## Try it
Below are the records; give the number of their lines that contain the word "tree" and nothing more.

## Records supplied
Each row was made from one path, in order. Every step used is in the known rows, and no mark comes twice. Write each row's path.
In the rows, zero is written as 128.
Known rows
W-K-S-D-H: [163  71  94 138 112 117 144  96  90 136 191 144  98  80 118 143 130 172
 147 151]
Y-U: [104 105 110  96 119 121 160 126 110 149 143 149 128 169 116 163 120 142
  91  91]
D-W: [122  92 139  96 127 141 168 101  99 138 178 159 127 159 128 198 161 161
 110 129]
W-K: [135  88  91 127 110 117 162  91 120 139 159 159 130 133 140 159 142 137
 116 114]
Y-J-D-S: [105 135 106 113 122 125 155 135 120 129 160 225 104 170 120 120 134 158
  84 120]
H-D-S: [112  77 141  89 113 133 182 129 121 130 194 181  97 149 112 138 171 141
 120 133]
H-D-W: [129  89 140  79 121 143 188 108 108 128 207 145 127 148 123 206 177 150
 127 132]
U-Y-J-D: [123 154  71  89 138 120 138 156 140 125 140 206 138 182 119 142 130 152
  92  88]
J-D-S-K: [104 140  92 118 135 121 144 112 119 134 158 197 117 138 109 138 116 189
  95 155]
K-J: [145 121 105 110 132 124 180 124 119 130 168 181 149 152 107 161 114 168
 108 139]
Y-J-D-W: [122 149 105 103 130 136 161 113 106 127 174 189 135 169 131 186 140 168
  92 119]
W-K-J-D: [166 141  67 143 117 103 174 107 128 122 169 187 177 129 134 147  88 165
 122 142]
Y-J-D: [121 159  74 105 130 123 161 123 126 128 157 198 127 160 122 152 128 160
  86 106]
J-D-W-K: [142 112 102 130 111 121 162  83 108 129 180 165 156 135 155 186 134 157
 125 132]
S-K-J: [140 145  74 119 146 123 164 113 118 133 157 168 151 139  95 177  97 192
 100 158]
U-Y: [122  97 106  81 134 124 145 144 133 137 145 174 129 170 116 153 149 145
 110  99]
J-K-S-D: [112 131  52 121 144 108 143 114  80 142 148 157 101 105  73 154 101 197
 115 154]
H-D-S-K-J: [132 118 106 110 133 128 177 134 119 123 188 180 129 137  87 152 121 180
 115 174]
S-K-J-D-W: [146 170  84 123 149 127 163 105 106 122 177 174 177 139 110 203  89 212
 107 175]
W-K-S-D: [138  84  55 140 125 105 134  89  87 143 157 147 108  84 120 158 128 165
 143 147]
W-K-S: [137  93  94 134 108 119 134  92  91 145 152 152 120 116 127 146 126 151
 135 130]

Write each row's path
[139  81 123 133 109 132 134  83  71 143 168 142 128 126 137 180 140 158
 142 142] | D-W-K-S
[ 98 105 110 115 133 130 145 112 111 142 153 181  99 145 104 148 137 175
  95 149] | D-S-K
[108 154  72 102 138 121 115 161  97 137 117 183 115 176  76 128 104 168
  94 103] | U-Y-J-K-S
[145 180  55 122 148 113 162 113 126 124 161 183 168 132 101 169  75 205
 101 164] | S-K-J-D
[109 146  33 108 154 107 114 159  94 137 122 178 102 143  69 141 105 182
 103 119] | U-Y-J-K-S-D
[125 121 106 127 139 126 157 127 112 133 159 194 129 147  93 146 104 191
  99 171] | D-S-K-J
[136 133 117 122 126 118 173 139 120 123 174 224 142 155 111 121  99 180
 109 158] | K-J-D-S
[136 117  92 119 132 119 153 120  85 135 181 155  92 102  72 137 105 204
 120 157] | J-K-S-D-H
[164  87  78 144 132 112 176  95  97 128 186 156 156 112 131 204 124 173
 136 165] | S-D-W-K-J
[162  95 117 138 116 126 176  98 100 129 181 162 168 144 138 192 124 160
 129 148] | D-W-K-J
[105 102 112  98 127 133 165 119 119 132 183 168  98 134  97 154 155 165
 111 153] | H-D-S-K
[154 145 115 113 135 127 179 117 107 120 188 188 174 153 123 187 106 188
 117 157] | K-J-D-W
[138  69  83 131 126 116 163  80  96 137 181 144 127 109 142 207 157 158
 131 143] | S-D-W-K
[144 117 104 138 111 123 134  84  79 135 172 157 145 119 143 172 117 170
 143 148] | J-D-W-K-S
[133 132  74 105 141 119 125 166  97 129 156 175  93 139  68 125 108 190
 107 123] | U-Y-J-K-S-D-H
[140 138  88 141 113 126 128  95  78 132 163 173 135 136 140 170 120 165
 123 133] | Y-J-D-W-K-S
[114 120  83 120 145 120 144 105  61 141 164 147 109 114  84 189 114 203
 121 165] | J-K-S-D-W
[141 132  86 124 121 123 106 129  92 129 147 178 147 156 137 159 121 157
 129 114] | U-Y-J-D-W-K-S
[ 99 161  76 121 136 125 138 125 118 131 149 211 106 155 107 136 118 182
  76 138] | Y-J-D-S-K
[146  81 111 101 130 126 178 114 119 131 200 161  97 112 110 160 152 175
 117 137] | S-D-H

* * *

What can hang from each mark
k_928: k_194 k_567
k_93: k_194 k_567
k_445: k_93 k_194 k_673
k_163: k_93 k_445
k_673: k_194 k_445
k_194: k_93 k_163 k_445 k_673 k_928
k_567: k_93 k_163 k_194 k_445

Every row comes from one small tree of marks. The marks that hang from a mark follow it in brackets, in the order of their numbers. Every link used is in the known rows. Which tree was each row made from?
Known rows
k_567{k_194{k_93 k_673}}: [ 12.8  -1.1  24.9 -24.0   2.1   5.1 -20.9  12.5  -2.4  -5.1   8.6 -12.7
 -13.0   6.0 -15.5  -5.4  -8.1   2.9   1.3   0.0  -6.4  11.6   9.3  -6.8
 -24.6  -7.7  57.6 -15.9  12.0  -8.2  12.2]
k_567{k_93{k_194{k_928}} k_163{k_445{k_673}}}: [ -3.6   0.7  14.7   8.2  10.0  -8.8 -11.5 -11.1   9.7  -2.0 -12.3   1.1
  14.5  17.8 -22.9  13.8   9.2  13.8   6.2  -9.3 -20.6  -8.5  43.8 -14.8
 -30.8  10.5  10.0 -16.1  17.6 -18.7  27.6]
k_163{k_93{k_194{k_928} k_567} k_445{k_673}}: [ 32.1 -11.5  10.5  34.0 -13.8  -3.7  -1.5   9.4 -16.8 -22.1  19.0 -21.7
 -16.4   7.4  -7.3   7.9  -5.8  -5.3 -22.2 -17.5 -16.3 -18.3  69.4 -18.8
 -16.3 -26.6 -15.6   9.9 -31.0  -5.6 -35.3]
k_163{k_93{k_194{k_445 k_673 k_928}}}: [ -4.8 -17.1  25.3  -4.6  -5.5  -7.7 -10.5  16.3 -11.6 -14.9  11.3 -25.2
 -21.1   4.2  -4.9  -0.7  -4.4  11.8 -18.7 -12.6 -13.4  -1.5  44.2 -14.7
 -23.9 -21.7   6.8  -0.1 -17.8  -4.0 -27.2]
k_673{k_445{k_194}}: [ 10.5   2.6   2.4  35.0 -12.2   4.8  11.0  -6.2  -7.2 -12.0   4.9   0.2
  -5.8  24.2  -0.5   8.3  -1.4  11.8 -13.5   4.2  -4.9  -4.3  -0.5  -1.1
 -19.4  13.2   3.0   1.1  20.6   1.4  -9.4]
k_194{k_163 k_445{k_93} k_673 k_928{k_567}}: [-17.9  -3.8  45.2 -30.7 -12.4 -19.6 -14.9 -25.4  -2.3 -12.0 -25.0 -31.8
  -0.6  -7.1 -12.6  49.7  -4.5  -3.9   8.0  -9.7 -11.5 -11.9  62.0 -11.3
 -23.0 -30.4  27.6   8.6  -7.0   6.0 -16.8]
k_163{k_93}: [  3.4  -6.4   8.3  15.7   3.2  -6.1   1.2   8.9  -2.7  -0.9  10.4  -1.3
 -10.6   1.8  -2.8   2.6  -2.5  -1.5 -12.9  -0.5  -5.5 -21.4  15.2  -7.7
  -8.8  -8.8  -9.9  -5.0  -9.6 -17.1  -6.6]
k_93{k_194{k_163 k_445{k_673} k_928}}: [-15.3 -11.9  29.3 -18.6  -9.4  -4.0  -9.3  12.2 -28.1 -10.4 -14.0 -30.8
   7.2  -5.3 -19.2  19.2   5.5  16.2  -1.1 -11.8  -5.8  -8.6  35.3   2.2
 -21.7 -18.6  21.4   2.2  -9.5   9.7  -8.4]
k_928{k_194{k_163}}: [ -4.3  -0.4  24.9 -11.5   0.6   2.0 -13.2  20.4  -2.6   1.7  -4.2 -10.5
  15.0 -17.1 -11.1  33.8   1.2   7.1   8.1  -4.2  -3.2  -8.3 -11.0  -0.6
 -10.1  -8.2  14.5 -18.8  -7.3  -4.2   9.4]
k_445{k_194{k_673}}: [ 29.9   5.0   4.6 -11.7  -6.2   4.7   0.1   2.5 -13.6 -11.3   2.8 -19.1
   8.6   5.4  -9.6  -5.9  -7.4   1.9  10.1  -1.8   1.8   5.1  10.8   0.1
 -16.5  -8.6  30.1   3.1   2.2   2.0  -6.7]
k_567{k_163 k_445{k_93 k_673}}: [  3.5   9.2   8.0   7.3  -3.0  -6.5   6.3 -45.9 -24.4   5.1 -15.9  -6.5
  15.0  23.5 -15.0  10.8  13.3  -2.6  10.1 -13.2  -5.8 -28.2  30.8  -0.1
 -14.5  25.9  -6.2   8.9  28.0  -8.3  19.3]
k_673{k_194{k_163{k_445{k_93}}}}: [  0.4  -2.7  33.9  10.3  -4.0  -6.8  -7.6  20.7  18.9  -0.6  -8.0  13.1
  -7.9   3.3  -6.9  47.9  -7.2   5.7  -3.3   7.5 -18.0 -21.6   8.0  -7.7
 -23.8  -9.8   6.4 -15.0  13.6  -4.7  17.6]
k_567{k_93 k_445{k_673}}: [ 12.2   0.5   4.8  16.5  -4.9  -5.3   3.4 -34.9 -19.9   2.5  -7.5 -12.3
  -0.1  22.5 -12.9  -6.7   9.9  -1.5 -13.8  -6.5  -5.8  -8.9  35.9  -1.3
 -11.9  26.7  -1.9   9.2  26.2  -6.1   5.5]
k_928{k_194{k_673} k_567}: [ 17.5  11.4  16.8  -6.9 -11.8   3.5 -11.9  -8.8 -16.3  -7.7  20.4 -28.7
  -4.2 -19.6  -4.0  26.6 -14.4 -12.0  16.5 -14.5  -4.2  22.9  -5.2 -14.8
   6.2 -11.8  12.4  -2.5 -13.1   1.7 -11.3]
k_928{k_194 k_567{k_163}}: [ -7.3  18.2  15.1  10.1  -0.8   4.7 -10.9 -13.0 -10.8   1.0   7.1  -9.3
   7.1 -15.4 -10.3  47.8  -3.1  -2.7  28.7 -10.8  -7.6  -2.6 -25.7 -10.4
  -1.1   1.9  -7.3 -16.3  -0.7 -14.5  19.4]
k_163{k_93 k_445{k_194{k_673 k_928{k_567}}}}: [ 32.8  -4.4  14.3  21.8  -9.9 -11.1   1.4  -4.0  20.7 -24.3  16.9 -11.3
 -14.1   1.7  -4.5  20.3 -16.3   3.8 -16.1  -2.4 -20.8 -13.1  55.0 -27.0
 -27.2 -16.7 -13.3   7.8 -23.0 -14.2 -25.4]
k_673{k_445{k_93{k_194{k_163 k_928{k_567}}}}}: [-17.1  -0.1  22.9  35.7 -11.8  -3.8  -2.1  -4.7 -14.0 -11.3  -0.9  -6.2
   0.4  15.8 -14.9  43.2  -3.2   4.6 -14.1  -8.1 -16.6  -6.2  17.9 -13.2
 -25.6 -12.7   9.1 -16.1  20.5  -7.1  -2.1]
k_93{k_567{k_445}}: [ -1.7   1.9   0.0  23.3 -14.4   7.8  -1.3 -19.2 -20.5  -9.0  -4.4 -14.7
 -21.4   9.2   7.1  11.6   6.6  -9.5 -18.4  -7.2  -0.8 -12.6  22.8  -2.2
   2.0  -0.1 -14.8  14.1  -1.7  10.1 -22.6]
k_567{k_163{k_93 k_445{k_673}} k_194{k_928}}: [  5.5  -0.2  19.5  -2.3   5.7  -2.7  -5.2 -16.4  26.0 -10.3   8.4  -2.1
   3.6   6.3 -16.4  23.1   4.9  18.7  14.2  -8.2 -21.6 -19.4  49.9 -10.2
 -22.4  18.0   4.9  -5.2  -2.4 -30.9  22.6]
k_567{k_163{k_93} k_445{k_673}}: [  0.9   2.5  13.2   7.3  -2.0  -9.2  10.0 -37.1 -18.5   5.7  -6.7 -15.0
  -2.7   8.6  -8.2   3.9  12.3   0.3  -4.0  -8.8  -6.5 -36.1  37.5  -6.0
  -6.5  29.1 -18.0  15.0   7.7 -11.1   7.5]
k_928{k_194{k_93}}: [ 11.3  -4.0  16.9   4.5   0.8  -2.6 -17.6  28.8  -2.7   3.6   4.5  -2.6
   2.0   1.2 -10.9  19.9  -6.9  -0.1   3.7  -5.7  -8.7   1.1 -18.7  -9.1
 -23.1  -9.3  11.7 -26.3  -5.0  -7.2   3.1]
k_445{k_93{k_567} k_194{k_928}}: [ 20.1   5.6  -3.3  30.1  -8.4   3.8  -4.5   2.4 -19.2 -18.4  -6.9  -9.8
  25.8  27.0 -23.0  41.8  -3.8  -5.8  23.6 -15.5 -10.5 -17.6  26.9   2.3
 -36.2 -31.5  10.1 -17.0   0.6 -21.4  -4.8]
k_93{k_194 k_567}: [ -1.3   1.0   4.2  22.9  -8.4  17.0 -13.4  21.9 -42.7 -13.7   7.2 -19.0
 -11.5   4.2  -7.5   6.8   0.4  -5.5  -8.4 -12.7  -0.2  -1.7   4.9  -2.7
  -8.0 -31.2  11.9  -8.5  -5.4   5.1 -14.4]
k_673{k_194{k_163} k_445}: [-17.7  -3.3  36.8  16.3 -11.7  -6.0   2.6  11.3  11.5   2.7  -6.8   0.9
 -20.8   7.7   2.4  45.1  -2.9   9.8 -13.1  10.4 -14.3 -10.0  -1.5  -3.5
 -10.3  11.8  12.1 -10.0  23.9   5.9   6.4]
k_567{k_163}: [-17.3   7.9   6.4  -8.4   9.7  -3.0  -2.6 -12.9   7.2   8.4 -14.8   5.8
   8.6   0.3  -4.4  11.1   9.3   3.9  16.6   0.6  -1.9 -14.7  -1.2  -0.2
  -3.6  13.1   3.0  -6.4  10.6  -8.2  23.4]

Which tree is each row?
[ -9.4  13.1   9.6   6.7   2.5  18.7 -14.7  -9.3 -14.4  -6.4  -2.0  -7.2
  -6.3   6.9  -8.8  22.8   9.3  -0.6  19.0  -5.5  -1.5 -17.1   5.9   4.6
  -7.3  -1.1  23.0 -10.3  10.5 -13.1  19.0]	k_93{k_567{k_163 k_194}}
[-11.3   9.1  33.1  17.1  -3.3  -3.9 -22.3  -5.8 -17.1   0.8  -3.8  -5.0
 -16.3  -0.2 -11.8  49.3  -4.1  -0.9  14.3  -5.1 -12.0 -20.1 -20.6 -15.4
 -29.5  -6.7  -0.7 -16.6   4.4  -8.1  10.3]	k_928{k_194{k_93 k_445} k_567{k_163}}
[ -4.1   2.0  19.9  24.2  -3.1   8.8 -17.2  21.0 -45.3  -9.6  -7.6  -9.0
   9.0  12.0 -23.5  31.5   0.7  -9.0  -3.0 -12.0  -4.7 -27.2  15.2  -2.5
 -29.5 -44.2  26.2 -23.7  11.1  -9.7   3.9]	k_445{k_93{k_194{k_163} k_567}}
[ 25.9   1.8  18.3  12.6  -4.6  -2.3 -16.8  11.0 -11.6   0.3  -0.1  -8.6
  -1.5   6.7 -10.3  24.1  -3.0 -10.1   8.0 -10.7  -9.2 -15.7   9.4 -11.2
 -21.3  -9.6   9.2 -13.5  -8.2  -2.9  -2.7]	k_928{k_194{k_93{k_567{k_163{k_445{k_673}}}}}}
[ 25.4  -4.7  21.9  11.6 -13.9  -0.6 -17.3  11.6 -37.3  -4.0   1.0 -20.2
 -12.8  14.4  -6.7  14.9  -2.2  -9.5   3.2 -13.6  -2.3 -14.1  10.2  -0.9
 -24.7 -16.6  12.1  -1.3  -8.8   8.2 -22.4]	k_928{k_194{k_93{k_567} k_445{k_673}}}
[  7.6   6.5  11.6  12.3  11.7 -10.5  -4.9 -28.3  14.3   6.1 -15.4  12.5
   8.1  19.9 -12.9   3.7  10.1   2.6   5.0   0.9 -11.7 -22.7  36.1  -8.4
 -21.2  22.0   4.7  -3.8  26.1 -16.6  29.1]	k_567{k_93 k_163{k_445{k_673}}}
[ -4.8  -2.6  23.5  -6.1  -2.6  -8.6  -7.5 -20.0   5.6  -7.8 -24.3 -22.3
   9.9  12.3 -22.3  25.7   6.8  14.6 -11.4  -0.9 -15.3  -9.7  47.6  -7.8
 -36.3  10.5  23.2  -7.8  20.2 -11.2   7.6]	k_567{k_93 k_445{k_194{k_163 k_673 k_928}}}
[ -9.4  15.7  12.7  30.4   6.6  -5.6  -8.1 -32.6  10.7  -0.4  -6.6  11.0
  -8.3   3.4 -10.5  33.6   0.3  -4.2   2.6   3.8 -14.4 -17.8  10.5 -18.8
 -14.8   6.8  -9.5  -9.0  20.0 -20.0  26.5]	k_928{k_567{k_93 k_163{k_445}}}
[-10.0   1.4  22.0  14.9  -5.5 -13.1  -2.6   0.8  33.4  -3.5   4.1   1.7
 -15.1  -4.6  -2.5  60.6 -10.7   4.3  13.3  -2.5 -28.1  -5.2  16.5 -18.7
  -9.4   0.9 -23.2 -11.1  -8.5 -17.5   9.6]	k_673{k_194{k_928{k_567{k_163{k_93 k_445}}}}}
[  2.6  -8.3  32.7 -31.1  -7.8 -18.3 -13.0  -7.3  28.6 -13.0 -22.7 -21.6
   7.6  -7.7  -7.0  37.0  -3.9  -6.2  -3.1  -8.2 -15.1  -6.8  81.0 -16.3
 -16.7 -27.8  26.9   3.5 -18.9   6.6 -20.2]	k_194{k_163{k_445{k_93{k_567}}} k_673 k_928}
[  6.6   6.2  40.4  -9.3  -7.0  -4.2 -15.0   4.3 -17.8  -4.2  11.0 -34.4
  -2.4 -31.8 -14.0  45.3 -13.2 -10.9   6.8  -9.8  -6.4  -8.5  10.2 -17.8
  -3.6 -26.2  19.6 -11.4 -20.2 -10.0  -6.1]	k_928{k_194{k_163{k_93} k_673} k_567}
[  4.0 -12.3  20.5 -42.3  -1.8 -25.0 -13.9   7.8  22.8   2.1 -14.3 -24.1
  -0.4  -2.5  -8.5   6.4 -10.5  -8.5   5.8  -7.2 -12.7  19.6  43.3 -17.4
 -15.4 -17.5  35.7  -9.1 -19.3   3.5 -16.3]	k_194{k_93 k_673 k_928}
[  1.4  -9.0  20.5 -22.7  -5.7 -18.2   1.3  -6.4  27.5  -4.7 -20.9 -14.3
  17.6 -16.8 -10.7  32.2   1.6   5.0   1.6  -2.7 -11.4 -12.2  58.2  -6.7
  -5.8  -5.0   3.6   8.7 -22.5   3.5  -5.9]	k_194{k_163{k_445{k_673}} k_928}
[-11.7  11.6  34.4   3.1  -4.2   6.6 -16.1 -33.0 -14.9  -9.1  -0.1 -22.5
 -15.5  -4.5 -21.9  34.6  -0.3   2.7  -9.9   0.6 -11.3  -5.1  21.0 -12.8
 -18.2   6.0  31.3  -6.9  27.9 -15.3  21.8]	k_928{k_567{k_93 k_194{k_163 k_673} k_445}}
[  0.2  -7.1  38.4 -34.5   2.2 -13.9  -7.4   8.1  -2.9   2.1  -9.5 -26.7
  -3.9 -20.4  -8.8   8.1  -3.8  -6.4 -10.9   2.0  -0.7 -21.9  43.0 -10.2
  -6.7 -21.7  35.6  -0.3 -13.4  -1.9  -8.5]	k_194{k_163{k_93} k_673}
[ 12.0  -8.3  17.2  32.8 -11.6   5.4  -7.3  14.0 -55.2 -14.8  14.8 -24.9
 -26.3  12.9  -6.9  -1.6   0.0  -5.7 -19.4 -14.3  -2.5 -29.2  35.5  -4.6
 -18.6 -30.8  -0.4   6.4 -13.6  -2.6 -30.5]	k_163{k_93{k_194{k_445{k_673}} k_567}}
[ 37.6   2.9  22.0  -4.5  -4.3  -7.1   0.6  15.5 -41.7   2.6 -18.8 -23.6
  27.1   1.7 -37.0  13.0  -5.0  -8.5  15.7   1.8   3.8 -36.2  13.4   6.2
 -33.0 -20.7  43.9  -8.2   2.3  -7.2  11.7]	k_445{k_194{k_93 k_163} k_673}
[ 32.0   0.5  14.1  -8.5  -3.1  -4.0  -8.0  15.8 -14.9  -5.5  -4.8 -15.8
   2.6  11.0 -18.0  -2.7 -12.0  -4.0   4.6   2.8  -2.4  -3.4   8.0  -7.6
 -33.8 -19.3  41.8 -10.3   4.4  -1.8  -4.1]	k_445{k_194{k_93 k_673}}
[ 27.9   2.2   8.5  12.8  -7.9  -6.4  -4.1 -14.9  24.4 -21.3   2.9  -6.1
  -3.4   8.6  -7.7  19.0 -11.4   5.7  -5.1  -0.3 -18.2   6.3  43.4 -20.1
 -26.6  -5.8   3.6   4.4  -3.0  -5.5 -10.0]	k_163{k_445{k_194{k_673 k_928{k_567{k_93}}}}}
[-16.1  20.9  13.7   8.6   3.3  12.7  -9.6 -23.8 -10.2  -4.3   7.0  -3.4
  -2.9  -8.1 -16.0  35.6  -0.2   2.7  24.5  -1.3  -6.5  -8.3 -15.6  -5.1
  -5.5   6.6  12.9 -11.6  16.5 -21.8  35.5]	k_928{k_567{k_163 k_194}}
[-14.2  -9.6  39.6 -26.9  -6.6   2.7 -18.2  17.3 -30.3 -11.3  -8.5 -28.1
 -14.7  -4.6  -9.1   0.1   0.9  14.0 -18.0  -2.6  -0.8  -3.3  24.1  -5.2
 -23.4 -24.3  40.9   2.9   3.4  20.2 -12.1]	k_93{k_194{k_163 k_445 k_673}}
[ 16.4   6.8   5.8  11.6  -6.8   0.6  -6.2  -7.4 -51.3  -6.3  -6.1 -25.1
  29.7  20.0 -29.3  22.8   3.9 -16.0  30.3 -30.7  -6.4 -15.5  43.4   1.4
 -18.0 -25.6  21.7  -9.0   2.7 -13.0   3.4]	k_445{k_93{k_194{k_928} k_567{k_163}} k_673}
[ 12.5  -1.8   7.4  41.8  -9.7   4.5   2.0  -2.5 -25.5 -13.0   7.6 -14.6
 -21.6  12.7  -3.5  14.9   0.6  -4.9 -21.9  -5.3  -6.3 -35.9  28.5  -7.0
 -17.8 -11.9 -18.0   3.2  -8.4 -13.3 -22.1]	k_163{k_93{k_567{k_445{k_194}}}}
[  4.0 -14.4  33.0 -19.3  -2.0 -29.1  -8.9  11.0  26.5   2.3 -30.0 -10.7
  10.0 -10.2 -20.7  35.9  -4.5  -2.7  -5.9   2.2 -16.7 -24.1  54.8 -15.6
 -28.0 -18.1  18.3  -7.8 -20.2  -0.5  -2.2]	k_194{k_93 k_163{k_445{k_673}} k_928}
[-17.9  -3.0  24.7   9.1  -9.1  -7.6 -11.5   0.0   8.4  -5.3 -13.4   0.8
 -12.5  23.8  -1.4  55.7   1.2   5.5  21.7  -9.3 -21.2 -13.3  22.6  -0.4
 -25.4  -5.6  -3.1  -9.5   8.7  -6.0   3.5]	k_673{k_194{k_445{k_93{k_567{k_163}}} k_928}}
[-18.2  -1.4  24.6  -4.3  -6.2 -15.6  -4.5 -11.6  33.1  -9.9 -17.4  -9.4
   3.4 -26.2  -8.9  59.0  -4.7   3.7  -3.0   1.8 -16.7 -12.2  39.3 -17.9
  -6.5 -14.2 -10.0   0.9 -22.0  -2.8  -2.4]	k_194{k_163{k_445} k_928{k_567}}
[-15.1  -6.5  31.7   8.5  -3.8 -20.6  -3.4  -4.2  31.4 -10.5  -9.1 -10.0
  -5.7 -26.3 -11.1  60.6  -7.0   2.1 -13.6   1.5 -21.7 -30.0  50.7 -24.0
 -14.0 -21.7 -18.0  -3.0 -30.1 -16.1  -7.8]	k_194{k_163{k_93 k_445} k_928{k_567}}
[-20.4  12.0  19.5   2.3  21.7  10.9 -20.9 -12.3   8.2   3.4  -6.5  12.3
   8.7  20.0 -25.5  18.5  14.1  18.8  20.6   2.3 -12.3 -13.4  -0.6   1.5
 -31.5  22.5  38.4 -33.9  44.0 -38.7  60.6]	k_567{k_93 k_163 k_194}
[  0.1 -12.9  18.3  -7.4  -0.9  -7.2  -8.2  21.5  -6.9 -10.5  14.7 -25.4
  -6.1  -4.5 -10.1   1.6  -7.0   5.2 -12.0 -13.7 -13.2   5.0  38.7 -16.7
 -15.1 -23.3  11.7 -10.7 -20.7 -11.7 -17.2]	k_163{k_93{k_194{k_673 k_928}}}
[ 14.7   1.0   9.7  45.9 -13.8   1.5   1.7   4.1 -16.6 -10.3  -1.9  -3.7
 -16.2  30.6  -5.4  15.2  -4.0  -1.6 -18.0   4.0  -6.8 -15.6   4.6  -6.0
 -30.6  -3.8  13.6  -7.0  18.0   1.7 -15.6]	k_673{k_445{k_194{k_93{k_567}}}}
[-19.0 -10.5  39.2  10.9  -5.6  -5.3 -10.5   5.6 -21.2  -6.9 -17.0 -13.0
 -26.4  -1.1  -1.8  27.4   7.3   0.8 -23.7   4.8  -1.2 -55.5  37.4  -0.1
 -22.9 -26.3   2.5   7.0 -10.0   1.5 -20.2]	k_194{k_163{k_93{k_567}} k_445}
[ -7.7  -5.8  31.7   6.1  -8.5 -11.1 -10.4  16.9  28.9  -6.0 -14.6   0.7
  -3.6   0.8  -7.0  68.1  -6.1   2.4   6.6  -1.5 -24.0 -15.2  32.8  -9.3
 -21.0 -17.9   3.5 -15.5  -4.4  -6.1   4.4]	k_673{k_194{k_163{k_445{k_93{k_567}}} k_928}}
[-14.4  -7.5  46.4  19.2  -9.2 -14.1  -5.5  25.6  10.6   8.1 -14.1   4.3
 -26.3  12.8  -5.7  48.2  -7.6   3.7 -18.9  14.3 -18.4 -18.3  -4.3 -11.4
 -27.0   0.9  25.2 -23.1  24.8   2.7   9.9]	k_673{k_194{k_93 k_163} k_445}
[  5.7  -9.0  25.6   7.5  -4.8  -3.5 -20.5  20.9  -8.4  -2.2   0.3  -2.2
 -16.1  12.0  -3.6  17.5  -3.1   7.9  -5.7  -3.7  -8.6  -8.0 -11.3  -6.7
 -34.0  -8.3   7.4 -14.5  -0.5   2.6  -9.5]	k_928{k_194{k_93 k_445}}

## Written solution
2